Señora Pfeiffer, en una de las rarísimas entrevistas que ha concedido usted durante los cinco años que ha pasado alejada del mundanal ruido, habló sobre la cirugía plástica, afirmando esperar ser "lo bastante valiente para envejecer con elegancia".También comparó su belleza con una "maldición", asegurando que estaba convencida de que en su carrera su físico a menudo ha sido un verdadero obstáculo para conseguir papeles serios y que en muchas ocasiones ha eclipsado su capacidad para actuar. Ahora, tras su regreso, ¿sigue pensando lo mismo?
Sin ninguna duda, me reafirmo en cada una de mis palabras. La belleza es siempre un arma de doble filo.

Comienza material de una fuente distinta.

Each new row is followed by what is left after taking away its nearest point in the smallest flat space through zero that holds the last named rows.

LA MALDICIÓN DE LA BELLEZA
POR CARLOS MARAÑON
Desde su irrupción en 'Grease 2' hasta su consagración con 'Las amistades peligrosas' y 'Los fabulosos Baker Boys', Michelle Pfeiffer ha significado siempre la belleza más pura. Ella insiste en que ha sido una "maldición", que ha impedido que la gente viera a la actriz. Por otro lado, nadie como ella misma para hablar de sus carencias: afirma que más bien parece un chico, pero en su rostro de líneas angelicales parece haberse hecho carne la idea misma de la belleza femenina. Te mira con esos ojos azules y, al tiempo que te deslumbra la inusitada perfección de su cara, aflora una timidez congénita, un increíble miedo a no gustar. Tal vez por eso su rostro es el de la inocencia, tal como lo vio Martin Scorsese. Su cara es suave en las curvas que lo definen; suaves los perfiles de sus cejas afinadas, que marcan un ángulo no agresivo; suave su mentón, que sólo sobresale para reducir el impacto de sus maxilares. El pentágono de su cara se hace así más espiritual, gracias a que la barbilla corrige la contundente anchura de su rostro; suaves sus labios, que dibujan perfiles de dunas y, en conjunto, una sonrisa modesta, tímida. Mas la suavidad máxima está en esos pómulos marcados y no tan elevados como los de los comunes mortales, en las curvas a ambos lados de su breve nariz, mientras, en lo alto, su frente invita a caricias tanto en el sentido de su anchura como en la de su notable altura; y en sus ojos, de un azul tan transparente que inspira confianza, el azul de una laguna de alta montaña en un día despejado de invierno, así de plácidos, así de ingenuos, como si en ellos se reflejara el mundo el día mismo en que lo creó un dios tranquilo. El milagro de la creación en el rostro de una chica sencilla de California.